Sensasi rasa yang dihasilkan pun lebih kompleks dibanding latte biasa.

Menurut Hafidz, dirty latte menghadirkan perpaduan rasa kopi yang lebih kaya dengan sentuhan susu.

“Jadi di mulut itu ada kayak banyak rasa dari kopinya, misalkan rasa orange, lemon, yang kemudian dicampur dengan protein dari susu, kadang ada yang whip cream atau bahkan pakai oat juga, sehingga experience-nya itu yang menjadi beda,” ujarnya.

Tak hanya soal rasa, cara menikmati dirty latte juga berbeda.

Minuman ini justru dianjurkan untuk tidak diaduk agar sensasi berlapisnya tetap terasa.

“Jadi, idealnya tuh minumnya di atas bibir tuh masuk dulu ke dalam supaya bisa mendapatkan sensasi espresso nya dulu di atas, terus diminum, diteguk sehingga kopinya juga ikut, si susunya juga ikut kerasa,” jelasnya.

Perbedaan karakter rasa pada dirty latte juga dipengaruhi oleh jenis dan proses pengolahan biji kopi yang digunakan.

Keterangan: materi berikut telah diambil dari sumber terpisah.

Each row of a before or after table is a point. The points were changed in one or more steps. Then noise was added and the rows were shuffled. The steps act on columns, c1 being the first. Write out the steps. A step turns or swaps two columns, mirrors them in a line or flattens them onto one, adds a multiple of one to another, or multiplies or shifts one. Angles are multiples of 10 degrees, from the lower column toward the higher: turns from -170 to 170, lines from 10 to 170 but not 90. Use the fewest steps. Two steps may share a column if one is a turn and the other turns, adds or multiplies; they go together, in the order done. Otherwise the lowest column goes first.
In the rows, zero is written as 128.

Before (13 x 2):
[[128 114]
 [136 110]
 [ 78  97]
 [ 75 142]
 [131 113]
 [ 85 243]
 [ 76 139]
 [108 118]
 [157 110]
 [ 77 155]
 [171 156]
 [128 115]
 [109 159]]
After (13 x 2):
[[124 114]
 [108 131]
 [121 117]
 [144 100]
 [128 167]
 [120 115]
 [ 70 126]
 [184 131]
 [124 110]
 [145 247]
 [ 93 161]
 [ 98 177]
 [ 87 165]]
Steps: turn c1 and c2 by -30 degrees

Before (10 x 3):
[[ 94 199 107]
 [208 126 120]
 [ 87 188 133]
 [ 58 116  75]
 [159  99  45]
 [154 144 105]
 [180  85 143]
 [130  74  96]
 [ 92 107 143]
 [164 109  81]]
After (10 x 3):
[[ 97  43  81]
 [163  67 141]
 [146  80 212]
 [ 55  57 172]
 [ 62  83  83]
 [142 162 165]
 [ 92 106 131]
 [106  30 149]
 [164 148 151]
 [ 74  68 141]]
Steps: turn c1 and c3 by -140 degrees; shift c2 by -40

Before (9 x 6):
[[124 180 157 197 195 108]
 [189 125 110 116  97 118]
 [115 192 149 151 163 166]
 [216 120 168 122 132 134]
 [ 68 200 113 172 218 174]
 [177  95 198  80  95 105]
 [159 138 121  98 114  81]
 [ 79 162 131 211 154 154]
 [115 122 125 157 197 145]]
After (9 x 6):
[[190 122  52 155  94 105]
 [168 125 141 146 114  82]
 [107 135 128 104 197 145]
 [ 56  73 180 107 218 174]
 [101  69 129  66 196 108]
 [ 53  97 143  68 156 155]
 [109  62 142 111 164 166]
 [190 141 143 116  97 118]
 [212 117  89 104 132 134]]
Steps: mirror c1 and c4 in the line at 170 degrees; turn c2 and c3 by 150 degrees

Before (11 x 9):
[[164 144  80 207 141 120 119 220 123]
 [227  82 127 119 178 135 173 104 117]
 [ 95  83 196 147  99 128  91 108 202]
 [120 188 159 128 185 185 118 103 188]
 [126  76 120 123 124 197 104 177 133]
 [136 153 123 107  94  88 105 102  87]
 [ 88 167 187 126 106  83 131 170 106]
 [ 93 123 174 172 112 178  46 127  60]
 [212  53 154 114 184 102 104  80  62]
 [ 97 111 108 161 123 216 159 116 174]
 [ 71 146  51 145 153 152 131 140  89]]
After (11 x 9):
[[ 95 110 108 162 123 215  79 115 104]
 [137 154 123 108  93  90 169 102 152]
 [227  81 127 117 178 133  95 104 160]
 [ 92 124 175 171 110 180 231 128 146]
 [211  53 154 113 182 103 183  79 170]
 [ 95  84 197 146 101 129 123 110  45]
 [ 88 166 187 126 107  84 137 170 149]
 [120 190 158 128 185 184 107 104  70]
 [165 143  79 209 141 119 138 220 129]
 [ 72 144  51 144 153 152 143 141 164]
 [126  77 120 124 122 195 148 179 111]]
Steps: turn c7 and c9 by 150 degrees

Before (12 x 12):
[[135 112 178 142 116 126 141  83 150 106 127 132]
 [119 106 112 172 118  83 134 128 119 142 145 156]
 [154 154  96 134 117 170 126 141 161 138 163 160]
 [155 119  73 152  91 138  91 175 160 127 180 120]
 [170 129  68 127  69 123 130 141 165 152 174 120]
 [161 107 167 143 117 123 112  98 130 142 100 158]
 [152  93 168 137 145 133 151 124 126 150 134 128]
 [170 120 150 160 165 116 142  96 135 127 104 113]
 [150  78 130 133 143 131 135  87 136 119 120 147]
 [163 106 169 120 143 108 155 118 134 100  93 146]
 [125 125 129 124 150  89  87 121 147 155 178 171]
 [101 103 128 141 132  96 111 127 174 161 126 158]]
After (12 x 12):
[[119 106  95 172 118 149 135 127  70 142 124 155]
 [123 125 129 124 151  84  87 120  97 156 158 171]
 [171 120 172 161 164 164 142  95  83 128  84 115]
 [163 106 210 120 142  96 156 118  83 102  72 147]
 [150  79 132 132 143 139 136  87  85 121 100 148]
 [154 120  17 153  91 176  92 175 109 127 160 120]
 [162 108 206 142 117 146 112  97  80 142  79 160]
 [101 102 127 141 133 116 110 127 124 161 106 158]
 [152  94 207 138 145 147 151 124  77 150 112 129]
 [172 130   8 126  68 121 131 140 116 152 154 118]
 [155 154  63 135 116 178 126 141 111 137 144 160]
 [136 114 228 143 115 147 141  82 100 105 106 132]]
Steps: multiply c3 by 2; add 1.5 times c4 to c6; shift c9 by -50; shift c11 by -20

Before (8 x 18):
[[ 60 197  89  81 127  69 120 149 105 103 122  71 159  64 146 114 135 118]
 [ 65 121 171 187 136 139 133 213 136 122 116 182 206 158  96  87 115 128]
 [179 109 129  81 126 233 125  76 116 123 104 144 126 128 148 106 128 171]
 [ 76 104 113  94 142  68 120  70 139 124  78  61 105 118  14 158 122  85]
 [ 66  95 140 175 163  84 120  50 109 131 141  58 147 180 156 159 115 102]
 [ 96  95 155 149 147 188 152  95 132 137 142 104  96  84  80 120 102  92]
 [ 78 138 158 135 171 120 161 138  73 112 111  93  94 176 143 138 249  87]
 [ 91  98 134  80 133  71 144  57  94 119 126 108  98  50 133 106 114 112]]
After (8 x 18):
[[ 75 104 112  91 142  72 120  63 139 123  76  70 151 107  17 158 122  85]
 [180 110 129  81 127 219 124 144 115 123 105  75  74 132 148 105 127 171]
 [ 92  99 134  79 134  72 145 109  93 119 125  55 145 127 118 104 115 113]
 [ 59 198  89  82 127  84 119  71 105 103 121 148 169 128 135 114 135 117]
 [ 65  96 139 175 163  93 121  58 109 131 141  50 158 135 164 161 114 103]
 [ 64 121 172 187 136 153 132 182 136 123 116 213 151 123 102  85 113 130]
 [ 95  96 155 148 149 173 152 104 132 137 142  97  88 118  74 120 102  92]
 [ 78 139 157 133 170 114 161  95  71 111 111 138 120 131 150 138 249  87]]
Steps: multiply c13 by 0.4; turn c6 and c13 by -30 degrees; swap c8 and c12; flatten c14 and c15 onto the line at 80 degrees

Before (9 x 24):
[[ 98 137 160  65 141 135 140  66 101 120  92 124 125 150 169  92 204  72
  155 102 215  85 131 128]
 [ 57  98 169  47 149 124 162 140 165  86 164  70 160  62 148 139 131 120
  216  60  83  89  70 164]
 [ 96 140 148 113 157 125  77 171 138 198 108 132 146 132  66 171  95 200
  146 125 177 159  95  90]
 [146 126 198 127 124 138 120 135  73  59 164 141 155 106  52  97  86  93
   92  65  78 163 112 170]
 [154  70  85 153 156  91  99 160 146 194  63  92 113  59  98 159 136 170
  224 153 183 164  94  77]
 [127 160  70 107 170  47 179  65 146 129  79 133 214 116 133 141 149 202
  204 112 113 167 158  52]
 [163 143 166 180  37 136 108 140  65  67 170 107 197  66 193 138  72  96
  167 158 115 213 117 121]
 [108  55  77 170 148 160 126 135 175 142 114 154 115 140 143 105 167 120
  109  75 205 178  88  96]
 [116 117  80 167  48 149 175 130 107 179 107 150 149 131 144 110  99 134
  127  76 126  81 194 127]]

Baca juga: Kuliner Bandung: Wajib Coba Dirty Latte CO,MA! Padukan Coffee Shop dengan Komunitas Kreatif

“Karakter kopinya ada yang memang lebih tebal, ada yang memang flavorful, terus juga dari profile roasting gitu. Ada yang biasanya biji kopinya itu lebih gelap. Itu biasanya hasilnya kopinya bakal lebih pekat gitu,” katanya.

Di Alissha Coffee, kata Hafidz, menggunakan profil roasting medium agar rasa kopi tetap seimbang dengan susu.

“Kalau kita di sininya pakai medium profile roast gitu. Jadi flavor-nya tetap muncul. Terus bodinya juga nggak terlalu tebal biar bisa dinikmati antara perpaduan kopi sama susu di bawahnya,” ujarnya.


Hafidz melihat tren dirty latte juga mulai mengubah preferensi konsumen. Jika sebelumnya es kopi susu dengan gula menjadi pilihan utama, kini banyak pelanggan mulai beralih ke kopi tanpa gula.


“Kalau sekarang lihat dari medsos terus hype di sosial media tuh lumayan berpengaruh sih ke penjualan kita. Biasanya orang tuh datang langsung ordernya kopi susu. Tapi sekarang tuh orang-orang sudah mau coba kopi-kopi yang tanpa gula,” katanya.

Ia menilai, konsumen kini tidak hanya mencari rasa, tetapi juga pengalaman, baik saat menikmati kopi maupun saat membagikannya di media sosial.

“Jadi dia juga sepertinya butuh experience di cara minum atau bahkan experience di sosial media ikut promo,” ucapnya.

Untuk harganya, dirty latte di Alissha Coffee dibanderol Rp 30.000.